# Pneumocystis carinii: Macrophage & Epithelial Activation

> **NIH NIH R01** · MAYO CLINIC ROCHESTER · 2020 · $397,500

## Abstract

ABSTRACT: Pneumocystis pneumonia (PCP) remains a serious complication of AIDS.1-5 Pc thrives during
impaired lymphocytic immunity, leading to respiratory failure.3,6-8 To better understand host responses during
CD4 deficiency, we studied host innate immunity in PCP, demonstrating central roles for alveolar macrophages
(AMS) in Pc clearance.9 We also defined activity of Pc associated inflammation from AMS and alveolar
epithelial cells (AECs) leading to respiratory impairment.10,11 Interactions of Pc β-glucans with the C-Type
Lectin Receptor (CLR) Dectin-1 and interactions of Pc MSG with the CLR Mincle initiate clearance of Pc, but
also trigger damaging lung inflammation.4,12-16 Understanding mechanisms to restore balance between Pc
clearance and inflammation holds potential benefit for treating severe PCP. Since the last submission, we have
compelling new data demonstrating central roles across the CLR family during PCP both in CD4 depleted and
in immunocompetent hosts using CARD9-/- mice. CARD9, a Caspase Recruitment Domain (CARD) adaptor
protein, is the central molecule through which Dectin-1, Mincle, and other CLRs signal.17 Hence, CARD9-/- mice
exhibit a deficiency of most CLR immunity.

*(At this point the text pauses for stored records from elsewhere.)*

What can hang from each mark:
K_453: K_389
K_457: K_365 K_389 K_453 K_642
K_389: K_453 K_457 K_642
K_283: K_642
K_642: K_283 K_389 K_453 K_457
K_365: K_453 K_457

Each row was made from one small tree. Brackets hold a mark, then the marks that hang from it, in the order of their numbers. Every link used is in the known rows. Write each row's tree.
Known rows:
{K_642 K_283 {K_389 {K_457 K_365 K_453}}}: [ 0.19  0.10  0.05  0.04  0.46 -0.05  0.15 -0.37  0.08  0.03 -0.02  0.10
 -0.36  0.10 -0.15 -0.03  0.01  0.08 -0.13]
{K_389 {K_457 K_365}}: [ 0.19  0.02  0.14  0.01  0.20  0.13 -0.06 -0.30  0.07  0.03  0.07 -0.09
 -0.10  0.02 -0.10  0.08  0.11  0.23 -0.06]
{K_453 K_389}: [ 0.13  0.15  0.43 -0.12  0.03 -0.10 -0.07 -0.31  0.20 -0.09  0.32 -0.29
  0.10 -0.05 -0.03  0.22  0.03  0.15 -0.21]
{K_457 K_365 K_453 K_642}: [ 0.30  0.08  0.03 -0.05  0.12  0.18  0.11 -0.15  0.20  0.24  0.16 -0.18
 -0.10 -0.05 -0.11  0.10  0.11  0.14 -0.05]
{K_389 K_453}: [ 0.23  0.36  0.31 -0.19 -0.01  0.25 -0.19 -0.21  0.09 -0.05  0.25 -0.23
 -0.15  0.00  0.14  0.31  0.06  0.35  0.01]
{K_453 {K_389 K_642}}: [ 0.18  0.14  0.38 -0.07  0.10 -0.18 -0.08 -0.33  0.21 -0.09  0.14 -0.33
  0.13  0.03 -0.01  0.25  0.07  0.08 -0.05]
{K_642 K_453 K_457}: [ 0.42  0.21  0.33 -0.21  0.09  0.06 -0.10 -0.22 -0.07 -0.09  0.39 -0.09
 -0.11 -0.12  0.20  0.21 -0.05  0.13 -0.04]
{K_283 {K_642 K_389}}: [ 0.18  0.33  0.17 -0.17  0.14 -0.21 -0.07 -0.40  0.25 -0.20  0.12 -0.22
 -0.19  0.05  0.24  0.40  0.05  0.18  0.10]
{K_389 {K_457 K_365} {K_642 K_283 K_453}}: [ 0.34  0.07  0.01  0.12  0.43  0.11  0.03 -0.29 -0.09 -0.03 -0.14  0.00
 -0.16  0.15 -0.10 -0.01  0.02  0.04  0.20]
{K_365 K_453}: [ 0.27  0.27  0.38 -0.22  0.02  0.22 -0.23 -0.33  0.07 -0.09  0.14 -0.24
 -0.14 -0.07  0.06  0.34  0.07  0.27 -0.06]
{K_283 {K_642 K_457}}: [ 0.30  0.34  0.24 -0.19 -0.02 -0.19 -0.10 -0.30  0.14 -0.08  0.22 -0.13
 -0.06 -0.14  0.30  0.27  0.10  0.22  0.09]
{K_457 K_453 K_642}: [ 0.32  0.27  0.21 -0.12 -0.01  0.06  0.00 -0.25  0.13  0.17  0.21 -0.21
 -0.09 -0.09  0.02  0.28  0.07  0.17 -0.06]
{K_283 {K_642 K_453}}: [ 0.31  0.34  0.20 -0.19 -0.01 -0.03 -0.09 -0.31  0.04 -0.16  0.15 -0.28
 -0.15  0.00  0.21  0.41 -0.04  0.21  0.13]
{K_642 K_283 K_389 {K_457 K_453}}: [ 0.31  0.27  0.28 -0.10  0.32 -0.22  0.12 -0.36  0.09 -0.04  0.26  0.14
 -0.27 -0.07  0.12  0.05  0.00  0.04 -0.14]
{K_365 {K_453 K_389}}: [ 0.20  0.18  0.39 -0.28  0.03  0.10 -0.20 -0.29  0.12 -0.07  0.14 -0.29
 -0.10 -0.09 -0.07  0.25  0.02  0.20 -0.22]
{K_453 {K_389 {K_457 K_365 K_642}}}: [ 0.17 -0.02  0.02 -0.08  0.23  0.06 -0.02 -0.16  0.16  0.13  0.10 -0.12
 -0.03 -0.04 -0.22 -0.02  0.08  0.10 -0.15]
{K_457 K_365 {K_453 K_389} {K_642 K_283}}: [ 0.21  0.07  0.03  0.01  0.24  0.06  0.24 -0.14  0.22  0.21  0.16 -0.08
 -0.04 -0.05 -0.26 -0.13  0.05  0.01 -0.14]
{K_457 K_365 K_389}: [ 0.16 -0.17  0.11  0.06  0.27  0.26  0.15 -0.20  0.17  0.02  0.13 -0.28
 -0.02  0.07 -0.05  0.03  0.13  0.21  0.01]
{K_365 {K_457 {K_642 K_453}}}: [ 0.32  0.19  0.05 -0.14  0.13  0.06 -0.18 -0.35 -0.06 -0.01  0.11 -0.20
 -0.25 -0.08  0.15  0.17 -0.01  0.20  0.08]
{K_283 {K_642 {K_453 K_389} {K_457 K_365}}}: [ 0.32  0.10  0.03 -0.24  0.14 -0.11  0.03 -0.11  0.09 -0.04  0.18 -0.16
 -0.16 -0.10  0.08  0.08 -0.05  0.09 -0.04]

Write each row's tree:
[ 0.29  0.15 -0.01 -0.20  0.23 -0.24  0.10 -0.25  0.22  0.03  0.08 -0.07
 -0.35 -0.07  0.16  0.16  0.04  0.12 -0.05]  {K_283 {K_642 K_389 {K_457 K_365 K_453}}}
[ 0.19  0.14  0.25  0.01  0.17 -0.35  0.00 -0.52  0.04  0.05 -0.11 -0.21
 -0.24 -0.04 -0.02  0.04 -0.01  0.14 -0.14]  {K_365 {K_457 {K_453 {K_389 {K_642 K_283}}}}}
[ 0.28  0.08 -0.10 -0.18  0.17  0.14  0.05 -0.07  0.12  0.06  0.02 -0.16
 -0.27 -0.06  0.20  0.06  0.10  0.29  0.13]  {K_283 {K_642 {K_457 K_365 {K_389 K_453}}}}
[ 0.28 -0.13  0.00  0.15  0.48  0.24  0.23 -0.20  0.03 -0.04 -0.06 -0.19
 -0.07  0.19 -0.07 -0.05  0.05  0.04  0.24]  {K_457 K_365 {K_389 {K_642 K_283 K_453}}}
[ 0.21  0.12  0.12 -0.15  0.06 -0.19 -0.06 -0.37  0.07  0.18  0.04 -0.25
 -0.26 -0.16 -0.02  0.09  0.01  0.19 -0.22]  {K_365 {K_457 {K_453 K_389} K_642}}
[ 0.30  0.24  0.24  0.08  0.22 -0.14  0.02 -0.45 -0.05  0.08 -0.18 -0.03
 -0.18  0.06 -0.04  0.14  0.06  0.12  0.03]  {K_389 {K_457 K_453} {K_642 K_283}}
[ 0.25  0.08 -0.01 -0.01  0.56  0.11  0.08 -0.29 -0.05 -0.15  0.06  0.11
 -0.36  0.15 -0.09 -0.02 -0.08  0.02  0.01]  {K_642 K_283 {K_389 {K_457 K_365}} K_453}
[ 0.26 -0.15  0.12 -0.03  0.28  0.16  0.12 -0.15  0.12  0.05  0.22 -0.11
 -0.05 -0.07  0.06 -0.06  0.13  0.17 -0.03]  {K_642 {K_457 K_365 K_389}}
[ 0.35  0.25  0.08 -0.04  0.31  0.17 -0.03 -0.13  0.09  0.02  0.06  0.05
 -0.15  0.02  0.11 -0.05  0.13  0.15  0.23]  {K_389 K_453 {K_642 K_283 {K_457 K_365}}}
[ 0.22  0.16 -0.09 -0.05  0.30  0.23 -0.04 -0.27 -0.03  0.08 -0.08 -0.11
 -0.36 -0.03  0.14 -0.07  0.08  0.31  0.18]  {K_365 {K_457 {K_389 K_453} {K_642 K_283}}}
[ 0.27  0.07 -0.02 -0.03  0.34  0.22  0.14 -0.07  0.12  0.01  0.24 -0.06
  0.00  0.02 -0.19 -0.11 -0.01 -0.04  0.04]  {K_457 K_365 {K_642 K_283 {K_453 K_389}}}
[ 0.18  0.09  0.28 -0.06  0.16 -0.20 -0.11 -0.35  0.09 -0.01 -0.03 -0.22
 -0.01  0.02 -0.08  0.19  0.06  0.10 -0.10]  {K_453 {K_389 K_457 K_642}}
[ 0.25  0.22  0.00 -0.06  0.28  0.40  0.07 -0.10  0.06  0.08  0.09 -0.10
 -0.15  0.03  0.07  0.02  0.10  0.22  0.21]  {K_457 {K_389 K_453} {K_642 K_283}}
[ 0.37  0.13  0.18  0.07  0.29 -0.09  0.14 -0.29  0.11  0.09  0.05  0.02
 -0.07 -0.02  0.02 -0.05  0.11  0.03  0.07]  {K_389 {K_642 K_283 {K_457 K_365 K_453}}}
[ 0.35  0.12  0.33 -0.26  0.10 -0.07 -0.06 -0.16 -0.02 -0.08  0.39 -0.13
 -0.07 -0.15  0.07  0.13 -0.10  0.06 -0.21]  {K_642 {K_453 K_389} K_457}
[ 0.26  0.28  0.24 -0.07  0.39  0.02  0.03 -0.35  0.02 -0.28  0.27 -0.02
 -0.21  0.12  0.09  0.18 -0.10  0.02  0.05]  {K_642 K_283 K_389 K_453}
[ 0.18  0.16  0.28  0.04  0.27 -0.20 -0.04 -0.38  0.07 -0.05 -0.05 -0.09
  0.01  0.05 -0.11  0.06  0.05  0.06 -0.03]  {K_453 {K_389 K_457 {K_642 K_283}}}
[ 0.27  0.09  0.20 -0.12  0.30  0.11  0.01 -0.18  0.11 -0.02  0.19  0.07
 -0.09 -0.14 -0.10 -0.18  0.06  0.08 -0.12]  {K_642 K_283 {K_457 {K_365 {K_453 K_389}}}}
[ 0.26  0.19  0.06 -0.08  0.25 -0.05 -0.07 -0.34 -0.04 -0.03  0.10 -0.11
 -0.20 -0.08  0.02 -0.02 -0.05  0.10  0.02]  {K_365 {K_457 {K_642 K_283 {K_453 K_389}}}}
[ 0.26 -0.04 -0.13 -0.01  0.43  0.51  0.13 -0.11  0.12  0.11 -0.06 -0.09
 -0.16  0.02 -0.14 -0.14  0.15  0.13  0.17]  {K_457 {K_365 K_453} K_389 {K_642 K_283}}
[ 0.24 -0.04  0.13  0.02  0.20 -0.16  0.03 -0.49 -0.03  0.13 -0.24 -0.35
 -0.34  0.01  0.11  0.14  0.06  0.25 -0.02]  {K_365 {K_457 {K_389 K_642} K_453}}
[ 0.16  0.01  0.13  0.10  0.37 -0.10  0.05 -0.30  0.13  0.00 -0.09 -0.06
  0.00  0.08 -0.22 -0.08  0.08  0.03 -0.02]  {K_453 {K_389 {K_457 K_365} {K_642 K_283}}}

Notably, CD4-deficient CARD9-/- mice had impaired killing of Pc,
with markedly greater Pc burdens and concurrently a dramatic reduction of inflammation compared to wild-type
mice. Immune competent CARD9-/- mice also had significantly impaired Pc clearance. Despite this phenotype,
the molecular events mediated by CARD9 during PCP are unknown. We hypothesize that impairment of
CARD9, a central regulator of major CLR function, leads to broad deficiency critical for Pc clearance
and inflammatory responses. This will be addressed through three independent but interrelated Aims. In Aim
1, we will evaluate the role of CARD9 in driving Pc clearance and inflammation following interactions with Pc.
We will study uptake and killing of Pc, cytokine release, polarization of macrophages, and the cell signaling
mechanisms in CARD9-/- versus wild type AMS, AECs and dendritic cells. Next, in Aim 2, we will determine
the impact of CARD9 on Pc clearance, inflammation, and mortality in immune competent and CD4 deficient
CARD9-/- mice during PCP. We will examine the major causes of lethality during PCP, namely Pc burden and
lung inflammation by performing kinetic studies of Pc-infected CARD9-/- mice using both CD4 depleted and
immunocompetent mice. Finally, in Aim 3, we will explore cell based treatments targeting CARD9 as
adjunctive therapies for PCP. While cell based treatment strategies are not needed for mild to moderate PCP,
such therapies may be beneficial in addition to antibiotics in severe PCP with mortality over 80%.5,18 We have
demonstrated that transfer of M2 polarized macrophages during PCP signficantly enhances Pc clearance and
improves lung inflammation.19 Therefore, we will test the utlility of macrophages driven to overexpress CARD9
and CLR as adjuctive therapy dur...

## Key facts

- **NIH application ID:** 9840922
- **Project number:** 5R01HL062150-27
- **Recipient organization:** MAYO CLINIC ROCHESTER
- **Principal Investigator:** ANDREW H LIMPER
- **Activity code:** R01 (R01, R21, SBIR, etc.)
- **Funding institute:** NIH
- **Fiscal year:** 2020
- **Award amount:** $397,500
- **Award type:** 5
- **Project period:** 1993-07-10 → 2022-12-31

## Primary source

NIH RePORTER: https://reporter.nih.gov/project-details/9840922

## Citation

> US National Institutes of Health, RePORTER application 9840922, Pneumocystis carinii: Macrophage & Epithelial Activation (5R01HL062150-27). Retrieved via AI Analytics 2026-05-22 from https://api.ai-analytics.org/grant/nih/9840922. Licensed CC0.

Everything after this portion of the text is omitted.